Adjustments for Low Carb
If you are on a low-carb or Keto diet, simply cut out the quinoa and chickpeas. The rest of it is approved. I often will make two bowls and leave one low carb for me.
Where to get Tahini
Most grocery stores have Tahini in their specialty section. Trader Joes has the best one (in my opinion). It has a deep nutty flavor, as it is derived from sesame seeds.
The Recipe
I usually double this recipe and triple the salad dressing if I’m using quinoa, simply because it soaks it up so much. Let me know if you try it and what you think!
PrintMediterranean Quinoa Kale Tahini Salad
This is a versatile, hearty salad that will last all week long. Double the dressing if you like your salad extra flavorful.
Ingredients
Dressing:
1/4 c. Tahini
3 Tbsp. Lemon juice
1 clove garlic, minced
1 tsp. Dijon
1/4 c. Mayonnaise
2 Tbsp. Water
A pinch of red pepper flakes
Salt and pepper to taste
Salad:
1 carton Baby Kale
1 can garbanzo beans (toasted)
1 head broccoli, diced
2 red peppers, diced
1/2 red onion, minced
1 bunch parsley, chopped
1 tomato, diced
1/2 cup Kalamata olives (optional)
1/4 c. Sunflower seeds, toasted
Quinoa;
1 cup Quinoa
1 3/4 c. Water or chicken broth
1 tsp. Olive oil
Salt
Instructions
Cook the quinoa by boiling the 1 3/4 water or broth with olive oil. Add the quinoa and cook on low for 15 min. with a lid on. Fluff with a fork. Let cool in the refrigerator.

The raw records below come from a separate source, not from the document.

Each row of a before or after table is a point. One or more steps were done to the points. Then noise was added and the rows were shuffled. The steps act on how far a point lies along the listed directions, d1 being the first. Name the steps. A step turns or swaps two directions, mirrors them in a line or flattens them onto one, adds a multiple of one to another, or multiplies one. Angles are multiples of 10 degrees, from the lower direction toward the higher: turns from -170 to 170, lines from 10 to 170 but not 90. Use the fewest steps. Two steps may share a direction if one is a turn and the other turns, adds or multiplies; they go together, in the order done. Otherwise the lowest direction goes first.

Directions:
(1): [-30  44]
(2): [44 30]
Before:
[[  4  26]
 [-59 -13]
 [ 13  15]
 [ 12  31]
 [-23  25]
 [ 27  16]
 [-12  31]
 [ 23   6]
 [-16  -1]
 [-21  13]
 [  5  36]]
After:
[[ -9  20]
 [ -6 -15]
 [-20 -15]
 [  3  24]
 [-33  -2]
 [ -8 -60]
 [ -7  30]
 [-32 -12]
 [-22  12]
 [-26  22]
 [-32  17]]
Steps: turn d1 and d2 by -70 degrees

Directions:
(1): [-35 -29 -40 -44 -19  52  -1  -7]
(2): [31 14 34  2 -6 59 48 25]
(3): [-15 -35  35 -20  33  -1 -30  60]
(4): [ 19  56 -35  -4  33  27 -42  17]
Before:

Place chopped kale in a salad bowl.
Roast the chickpeas by spraying or tossing with a little bit of oil and placing in a sauté pan until golden brown. Add to the kale.

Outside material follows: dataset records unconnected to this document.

Rows are points. Two turns around zero, p and q, are shown by what they do to some points. Write where each new point lands after one turn and then the other. Backwards means that the second turn is done in reverse. Each puzzle has new turns, and all numbers are rounded.

Turn p:
[ 1.94 -1.35 -0.65] => [ 1.34 -0.09  2.05]
[-3.09  1.34 -0.23] => [-0.64  0.07 -3.31]
[0.46 0.96 0.01] => [-0.47  0.94  0.15]
[ 1.66 -1.22  1.65] => [-0.72 -1.14  2.27]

Then add the chopped broccoli, red peppers, onion, and parsley to the kale.
To prepare the salad dressing combine the tahini, olive oil, lemon juice, garlic, mustard, red pepper flakes, and mayonnaise in a bowl. Whisk until well blended. Add salt and pepper to taste.

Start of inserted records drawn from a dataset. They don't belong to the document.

Rows are points. Each copy is the shape, with its points in the same order, turned, moved and blurred by noise. Say if it was mirrored as well.
In the rows, 128 means zero.

Shape (7 x 2):
[[120 107]
 [199  99]
 [139 225]
 [ 77 104]
 [164 152]
 [120  93]
 [ 78 138]]
Copy 1 (7 x 2):
[[112  98]
 [197  79]
 [167 221]
 [ 83 107]
 [183 132]
 [115  89]
 [ 93 143]]
Copy 1 is: only turned
Copy 2 (7 x 2):
[[113 128]
 [185 143]
 [130   9]
 [ 67 133]
 [155  84]
 [111 144]
 [ 62 102]]
Copy 2 is: mirrored
Copy 3 (7 x 2):
[[112 134]
 [158 200]
 [202  65]
 [ 87 106]
 [170 123]
 [105 138]
 [109  84]]
Copy 3 is: mirrored

Shape (8 x 2):
[[115 113]
 [ 81 132]
 [156 199]
 [ 61 165]
 [121 120]
 [ 59 102]
 [203 174]
 [126 162]]
Copy 1 (8 x 2):
[[126 114]
 [ 79 115]
 [111 209]
 [ 48 148]
 [119 118]
 [ 70  79]
 [171 201]
 [103 160]]
Copy 1 is: only turned
Copy 2 (8 x 2):
[[ 86  99]
 [112  76]
 [154 167]
 [152  67]
 [ 89 108]
 [ 99  39]
 [112 204]
 [129 129]]
Copy 2 is: mirrored
Copy 3 (8 x 2):
[[119 134]
 [ 89 107]
 [182  67]
 [ 85  69]
 [133 129]
 [ 62 142]
 [227  92]
 [145 103]]
Copy 3 is: mirrored

Shape (9 x 3):
[[163 191 142]
 [110 184  56]
 [165 106 143]
 [ 86  76  92]
 [141 167 154]
 [ 60  58  96]
 [127 175 122]
 [ 77 120 102]
 [110 179  73]]
Copy 1 (9 x 3):
[[162 164 137]
 [148 133  42]
 [140  89 165]
 [ 79  54  98]
 [134 154 147]
 [ 47  45  92]
 [138 147 110]
 [ 82  99  88]
 [138 131  60]]
Copy 1 is: only turned
Copy 2 (9 x 3):
[[227 115 103]
 [149 147  41]
 [160  64 138]
 [ 72 109 118]
 [197 122 132]
 [ 44 112 131]
 [175 136 103]
 [102 145 114]
 [141 145  57]]
Copy 2 is: only turned
Copy 3 (9 x 3):
[[216 174 129]
 [153 235 105]
 [173 112  90]
 [ 87 145  92]
 [193 149 142]
 [ 51 140  98]
 [176 177 127]
 [100 170 126]
 [154 220 111]]
Copy 3 is: only turned

Shape (7 x 4):
[[135 101   7 119]
 [168 162 151 155]
 [ 71 100 198  80]
 [ 91 107 132 135]
 [122 125  67 153]
 [165  96 121 168]
 [168 112 167 139]]
Copy 1 (7 x 4):
[[171  99  72 207]
 [133 196 178 129]
 [ 64  98 160  55]
 [101  99 160 126]
 [144 115 143 193]
 [167 129 180 138]
 [155 153 181  91]]
Copy 1 is: only turned
Copy 2 (7 x 4):
[[235 173  63 187]
 [107  91  60 124]
 [111 127 192 120]
 [146 112 133 167]
 [173 130  73 196]
 [178  68  79 135]
 [138  75  99 101]]
Copy 2 is: mirrored
Copy 3 (7 x 4):
[[116  56  48 155]
 [146 186 140 157]
 [ 86 138 200  50]
 [ 97 109 165 123]
 [109  98 105 172]
 [172 116 146 159]
 [168 156 161 123]]
Copy 3 is: only turned
Copy 4 (7 x 4):
[[117 143  68  58]
 [160 119 182 163]
 [ 52  42 192 148]
 [ 97  80 123 136]
 [137 138  78 126]
 [168  81 128 122]
 [173  70 168 137]]
Copy 4 is: only turned

Shape (7 x 4):
[[ 71  78 147 183]
 [151 166  86 130]
 [ 77  46 137 172]
 [167 176 140 138]
 [106 165 114  57]
 [110 148 134  96]
 [181 139 123 112]]
Copy 1 (7 x 4):
[[ 38 127 145 165]
 [148 122  81 126]
 [  7 114 137 161]
 [169  98 118 155]
 [144 126 138  48]
 [131 130 151  92]
 [150  68 101 116]]
Copy 1 is: only turned
Copy 2 (7 x 4):
[[112  76 177 171]
 [176 161  91 144]
 [105  53 175 152]
 [131 189  93 144]
 [200 181 167 107]
 [163 164 165 125]
 [140 168 101 101]]
Copy 2 is: mirrored
Copy 3 (7 x 4):
[[117  58 168  89]
 [159 126  69 163]
 [100  31 156  97]
 [157 145 118 190]
 [ 84 163  60 138]
 [100 137  95 143]
 [127 112  94 200]]
Copy 3 is: mirrored

Shape (10 x 6):
[[148 173  84 105  92 132]
 [135 120  69 148 104  99]
 [120 144 104 132 234 154]
 [105 113 157 109 148 128]
 [148 129 118 123  43 161]
 [ 39 144 114 131 109 135]
 [239 147 178 166 194 132]
 [145 225  73  59 147  69]
 [ 80 124 131 194 194 112]
 [ 79 110 162 176 123 174]]
Copy 1 (10 x 6):
[[137 176  97 133 116  90]
 [ 99 139  83 168 156  79]
 [ 80 142 146  80 211 176]
 [107  94 164 108 135 102]
 [152 116 112 172  75  88]
 [ 34 126 123 104  86  99]
 [187 151 213 170 224 146]
 [145 231  96  55 174  57]
 [ 30 144 173 133 189 132]
 [ 63  93 173 161 108 151]]
Copy 1 is: only turned
Copy 2 (10 x 6):
[[182 144 108 119 134 122]
 [160  77 115 139 140  91]
 [ 69 140 128 209 181 146]
 [117 108 184 142 143 157]
 [226 114 148 130  96 139]
 [103  93 125 119  69 154]
 [151 184 224 214 209  79]
 [126 174  82  67 197 100]
 [ 55  95 162 194 118  98]
 [121  99 185 186  64 153]]
Copy 2 is: only turned
Copy 3 (10 x 6):
[[148 187 146  93 116 146]
 [ 93 158 139 125  90 168]
 [101 141  71 158 192  92]
 [132 107 117 119 127  73]
 [191 135 179 107  91 159]
 [153 157 116 156  61  76]
 [ 84 110 192 139 247 128]
 [ 88 239 132  55 140  84]
 [ 76 119 121 211 125  91]
 [166  95 139 204 112 103]]
Copy 3 is: mirrored

Shape (14 x 8):
[[ 83 104 156 126 101 169 163  72]
 [ 75  82 125  97 144 144 117  62]
 [171  34 108  89 133 133  85 199]
 [106  53 130 113 154 193 169  64]
 [ 90 104 158 119 130 126 172  99]
 [142 132 143 199 127 171 115 180]
 [118  96 183 119 152 166 136  32]
 [115 110 141  97 164 146 152  68]
 [121  94 139 188 158 112 138 134]
 [141  67  51  91 122 134  72 212]
 [176 112  85  77 138 130 108 201]
 [106 119 191 171 139 152  96 179]
 [107 110 119 171 160 173  89 131]
 [186  73  85 106  91 113  81 155]]
Copy 1 (14 x 8):
[[114 102 109 125 133 158 190 124]
 [100 125  86 124 123 180 118 127]
 [249 147  96 115 140 158  79 105]
 [111  99  57 154 158 183 158 147]
 [113 156 128 133 152 152 173 130]
 [193  78 180 188 135  94 116  93]
 [ 81  99 123 120 185 198 144 135]
 [ 99 137  98 126 174 160 133 142]
 [138 146 157 194 163 143 130  89]
 [245 160  69 124 105 112  52 106]
 [229 156 102  96 156  94  63 127]
 [179 104 209 154 120 146 112 131]
 [143  96 132 179 133 135  78 114]
 [225 145  87  91 139 120  93  58]]
Copy 1 is: mirrored
Copy 2 (14 x 8):
[[169 130 100 149 129 134 214  92]
 [186  96  86 142 151 180 157  95]
 [120  56 131 141  56 177  82 164]
 [226  95 105 133 140 155 195 141]
 [143 136 133 137 146 154 191 110]
 [131 151 148 206  85  90 126 155]
 [207  91 124 149 165 124 187  82]
 [193 127 131 126 156 162 157  95]
 [118 127 143 172 163 122 132 159]
 [109 104  88 146  38 193  48 165]
 [125 134 146 131  45 170  65 130]
 [108 123 167 239  95 131 150 123]
 [164 129 109 209 123 126 115 139]
 [113  73  92 111  64 128  73 124]]
Copy 2 is: only turned
Copy 3 (14 x 8):
[[114 108 125 136 135 129 169  39]
 [113 102 139 142 111 146  93  30]
 [135 129 162 102  54 210  97 172]
 [131 105 159 124 149 197 139  24]
 [104  97 129 120 155 125 133  80]
 [150 132 151 205 129 149 172 166]
 [120 127 192 133 153 125 133  18]
 [115 133 146 126 161 145 102  49]
 [154  77 156 165 155 135 121 137]
 [146 137 102 138  40 215  74 171]
 [133 178 111 117  93 191  85 177]
 [ 92 114 176 198 115 131 156 161]
 [144 120 156 212 116 165 119 106]
 [185 149 130 105  54 159  99 150]]
Copy 3 is: only turned

Shape (12 x 8):
[[116 130  73 134  56 148 126  16]
 [105  26 158 116  38 119 146 103]
 [164 157 138 155 119  97 159  95]
 [115 203 149  64 114 121  85  40]
 [191 145  94  82  67 153 103 170]
 [126  82 135  59 137  74 123  82]
 [ 85  96 213  98 130 108 183  97]
 [119 128 140 190  99 166  63 102]
 [137 103 130 132 128 165  90  48]
 [ 57 123 195 123  83  79  79 111]
 [143 167  86 137 102 176 183 159]
 [122 180 153 162 157 100 152 181]]
Copy 1 (12 x 8):
[[ 85  83  97  45  72  86 119  48]
 [130  59 111 123 175 156 176  31]
 [ 80 175 108 143  80 104 153  74]
 [133 177 111  23  81  69 188 121]
 [153  83  77 172  65  77 168 148]
 [124 148 122 105 185  62 168  89]
 [ 74 163 131 102 190 159 207  94]
 [154 125 150  94  62 167 112  94]
 [122 112 173  74  91  96 129  84]
 [180 173  96  75 152 171 171  78]
 [ 54 107  77 159  58 130 135 151]
 [ 95 213  96 175 101 162 135 141]]
Copy 1 is: mirrored
Copy 2 (12 x 8):
[[114 119 120  80  33 222 139 180]
 [129  42 156 130  67 112 178 148]
 [170 159 155 101  87 168 105  97]
 [ 41 166  98  63  52 188  74 105]
 [120  99 136  83 188 150  66 189]
 [123 109  58 122  53 106  98  97]
 [119 107 122 128  77 108 185  43]
 [ 97 121 173 191  93 205  94 152]
 [ 92 100 113 146  67 226  98 117]
 [ 46 144 156 159  57  94 135 119]
 [169 155 134  95 170 193 150 151]
 [146 204 159 162 154 130 121  97]]
Copy 2 is: only turned

Shape (14 x 9):
[[ 99 148 145 132  90 100 101 104 162]
 [152 163 144 110 152  98  99 102  71]
 [107 110 134  54 163 131 116 120 164]
 [147  95 146 140 148  83 193 107  68]
 [143 151 141 137 162 108 159 149 164]
 [ 85 139 139 131 106 148 116 170 166]
 [ 90 154 146 105  59  84  95  93 153]
 [131 126 119  91 155  84 109 119 152]
 [138  41 124 122 162 150 107 166 160]
 [106 164 145 141 161 100 122 119 150]
 [115 147   7  97 136 107 102 102 160]
 [148 151 109 126  80  97 137  89 139]
 [126 164 122 129 144 115 159  90 139]
 [122  73  65 123  71 116 124 180 158]]
Copy 1 (14 x 9):
[[126 184 124 123  82  96 145 135 147]
 [ 73 167 130 114 120 149  92  61 145]
 [127 107 100  59 132 138 158 105 161]
 [145 114 152 194 151 159 123  49 143]
 [163 155 119 114 117 174 148 106 110]
 [116 143  99 118 100 152 167 176 147]
 [101 175 123 123  68  67 147 117 157]
 [145 147  99  80 113 122 115  87 137]
 [174  97 103 101 149 167 100 164 192]
 [131 188 105 116 136 149 147  96 139]
 [124 120  67  79 140  67 102 134  44]
 [127 160 158 137  89  89 118 124 107]
 [124 174 141 129 142 132 150  92 100]
 [155  78  86 143  83 117  99 190 127]]
Copy 1 is: mirrored
Copy 2 (14 x 9):
[[ 99 115 118 114 179 117  89 106  99]
 [164 153 102 131 127 147 135  59 106]
 [166  91 138  96 173 157 141 136 166]
 [ 95 161 118 141  72 108 170  66 162]
 [103 139 128 167 145 143 147 149 128]
 [105  98 163 125 145 145  71 149 110]
 [106  94 136  94 195  95 102  75  82]
 [150 126 111 108 157 137 153 133 120]
 [160 125 134  94 101 106 100 191 182]
 [105 144 105 130 166 156 122 123 124]
 [133  40  33 107 147 149 144 156  88]
 [103  85  99 143 151  90 129  92  96]
 [ 96 106  89 164 157 147 136 101 135]
 [120  63 129  87  86  79 107 177  99]]
Copy 2 is: mirrored
Copy 3 (14 x 9):
[[151 136 128 128 117 110 174 121 160]
 [118 179 122 140 155 119 129 147  70]
 [119  88 129  93 204 101 133 111 134]
 [117  98 169 169 120 172 120 138  44]
 [ 91 117 140 188 163 129 141 105 141]
 [103 118 140 122 118 112 120 117 202]
 [170 141 121 112 118 110 194 151 163]
 [119 108 103 140 173  95 156 126 117]
 [131  56 112 138 150  96  55  86 134]
 [ 94 147 141 151 144 109 162  96 130]
 [ 82 105  11 102 153 138 172 105 130]
 [152 135  95 148 129 162 167 139 134]
 [108 141 128 146 154 164 167 103 115]
 [127  50  66 134  97 134 102 146 174]]
Copy 3 is: only turned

Add the quinoa to the salad greens after it has cooled. Add the tomatoes, Kalamata olives, and sunflower seeds if using.
Pour the salad dressing over the salad and serve immediately.
Note: The quinoa will soak up the dressing quickly, so only toss and serve the amount you will eat and save the rest for later.